For the next few years I just continued living a straight life in person and an out life online and that was fine for a while until I felt like my real life was fake, not even just with my sexuality but my hobbies, my interests, everything was hidden from those physically around me and with already being a highly anxious person, being myself only online was just making me more and more anxious and so I confided in my closest friend and they were so supportive and didn’t judge at all! That was a turning point for me, I felt like I could do this. I can be gay and it can be okay. However, I still felt a bit ashamed of it or a bit like things would be easier if I was straight. Until I was about 19 and a beautiful scene from this show called Wynonna Earp (don’t know if any of you have ever heard of that before?) popped up on my feed one day and I clicked on it and was introduced to Nicole Haught and Waverly Earp. It was Nicole that caught my attention at first, I was so drawn to this strong woman who was gay and so
completely owned it and she wasn’t defined by that At All! It was her that helped me accept my sexuality completely and decide I want to be like her! I want own this part of me and know that I am so many more things than just “a gay person”.
And then a few years down the line the beautiful actresses who play Nicole & Waverly come out as part of LQBTQ+ community and I felt so much joy it was unreal, it’s hard to describe exactly how I felt but the word “safe” is what comes to mind, I felt safe and at ease and through learning more about them off screen and hearing about their journeys, in all aspects has been the biggest gift, I could never thank them enough for all that they have shown and taught me because now I am 23 and exploring all aspects of myself and being my authentic self more and more everyday and finding my authentic self more and more everyday.

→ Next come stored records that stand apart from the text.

[ 1  1 -1 14  1 -7 14 28] -> Bap
[ -8   7  52  10 -20  46 -36 -67] -> lof
[  0  -8  28   2 -45  53 -21 -70] -> zomev
[ 18  -5 -12 -14 -17  17  25  14] -> mus
[ 18  -8 -39 -38  19 -36  52  81] -> tipef
[-11   4  20  -9 -17  19   5 -37] -> lopu
[ -6  -2   7  -7   9 -14 -10  -9] -> nulev
[ -4  -6   7  27 -26  22  -6  -9] -> gimez
[-22  -9  27  55 -43  38  27 -71] -> Keviz
len: [ 18  -5 -12] | 3
next: [ 19 -36  52] | [81]
next: [-2  7] | [-7]
places Bap: [1] | 1 2 5
places Keviz: [-71] | 8
places gimez: [22] | 6
len: [ -8   7  52  10 -20  46 -36 -67] | 8

[-69  24 -73 -47]  zomab
[ 7 11 -9 -7]  kug
[-24   1 -18 -19]  buzon
[ -2 -42  32  43]  setun
next: [ 24 -73] | [-47]
next: [-42  32] | [43]

[27 20 15 35] = baf
[-7 10  3  6] = zap
[-21 -19   3  25] = loso
[46 63 20 24] = tolod
[ 6 11 10 20] = tunu
[ -2 -14   0  -2] = dige
[-34   3  -9  20] = diton
[ 2 -3 -2 -7] = von
[-10  -9  -1 -24] = kulit
[14 36  6  6] = Mula
len: [-10] | 1
places Mula: [6] | 3 4
len: [-21 -19   3  25] | 4
len: [ 2 -3] | 2
next: [-34   3] | [-9]
next: [63 20] | [24]

[ 34 -43 -29  36 -64 -70 -66  29 -11  30 -55  25 -33 -28 -53  59  45  67
 -76  18  53  14 -46 -14 -29] = zipar
[-22 -22 -75  32 -72  28  56  53  77 -71 -69  77 -41  57  25 -56  64   5
  37  35 -42  32  -3 -10  65] = Fezib
[-57  51 -66 -31  39 -42  38  27  55  70   3  16 -45  34  52 -51 -28   9
 -62  36 -54  49 -66  71  56] = Pulu
[ 34 -43  47 -60  78  54 -53  77  23  11 -67  50  71 -67  57 -38  35 -28
 -51  15  12 -76 -17  14  71] = fuf
len: [ 34 -43 -29  36 -64 -70 -66  29 -11  30 -55] | 11
find: [ 34 -43  47 -60  78  54 -53  77  23  11 -67  50  71 -67  57 -38  35 -28
 -51  15  12 -76 -17  14  71] | fuf

[ 3 11 44 65 16 11 16 11 16] : nam
[62  7 12  3 41 58 63  7 12] : leb
[63  8 12 11 11 20 12 12 63] : suro
[58  7 41 13 12  3 14 21 45] : nuduv
[ 3  7 19 50 64 45 29 15 10] : zub
[ 3  7 17 16 48 65 44 21 12] : folo
[62 58 28 13 11 17 13 21 32] : diga
[ 8  7 10 11 20 40 53 63 40] : Ven
[ 3  7 12 13 41 60 59 28 12] : mafat
[ 3  7 17 35 62  6 32 20 12] : Daket
[ 3  7 26 57 62 45 26 12  9] : Lel
next: [63  8 12 11 11] | [20]
next: [62  7 12  3 41 58] | [63]
places leb: [7] | 2 8
places nam: [16] | 5 7 9
places suro: [63] | 1 9

[ -4   2  34  34 -64  33  34   2   2] : voka
[-25   3  13 -36  -6 -25  12 -16 -48] : Situ
[-10  -5  -5 -10  -5  -5  15 -25 -10] : felu
places felu: [-5] | 2 3 5 6
places Situ: [13] | 3
places voka: [34] | 3 4 7
next: [-10  -5  -5 -10  -5  -5  15] | [-25]
find: [-10  -5  -5 -10  -5  -5  15 -25 -10] | felu
places voka: [33] | 6

[-20   0 -14  -6  10   5  -1 -25   6  -7 -18   6] = nuze
[ 10  26 -26  -7 -12  15  -8  23 -30 -29  21  23] = zez
[-23   4  16 -24 -33  71   7  28 -10  23 -21 -13] = sovup
next: [-20   0 -14  -6  10   5  -1 -25   6  -7] | [-18]
places nuze: [6] | 9 12

[ 55 -50  74 -70 -70  10 -73  44 -23  64] -> kipe
[ -7   4  -8   5   2 -10  -2 -17 -12 -10] -> voseg
[ 53 -11  58 -33 -32  33 -25  50  11  57] -> mukal
[-70 -69  54 -63 -44  19 -71  31 -51  51] -> Til
next: [-70 -70] | [10]
len: [ -7   4  -8   5   2 -10  -2] | 7

[-14 -10   5 -15  -4] : vori
[ 13   3  -6  -7 -58] : timop
[-1  4  2 -7  9] : tizor
[-31  18  30  -6 -43] : fifu
[ -4  13  -2 -61  48] : fos
[  7  16  34  72 -20] : Feza
[-10   6   2  -4   8] : vevuz
[-48  29   1   5 -28] : bemik
len: [-10   6   2] | 3
len: [13  3 -6 -7] | 4

[-70   0 -81 -18  32  69   5 -46 -10  21   4   2   5  -3 -10  67  -1  16
  14 -75  11  15 -62   1 -20  14 -17  12] = vil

I don’t hide my sexuality. I’m not ashamed. I love love, in all of the ways it shows itself.

Nonbinary/ queer

I think some part of me always new that I wasn’t a girl. I dressed in boys clothes and I hated wearing anything that made me look feminine. When I was diagnosed with autism (aged 12) I assumed that that was the reason I felt different. About a year later I started questioning my sexuality. It took about 2 years before I accepted myself as gay. I came out to a few friends who were really accepting and I finally felt happy with myself, but I didn’t feel whole. Like I’d just told people something so they’d understand, but it wasn’t me. For about 2 years I kept having lapses in thoughts about my gender. It got to the point where I gave up and decided to just present myself in a way that made me comfortable. So I cut my hair short and changed my name. A couple of months later I had a sudden realisation moment where I realised that I’m nonbinary. Two days later I came out to my friend who I had previously come out to as gay. It took a couple of months to come out to my family. It took some time for me to fully accept the dysphoria I have about my chest and I got a binder. I recently started causually slipping into conversations that I’m nonbinary to anyone who doesn’t know yet. I feel like this isn’t my definitive coming out story though. As someone who is queer I am constantly coming out to people whether it’s my gender or sexuality, but this is how I found out who i am as a person.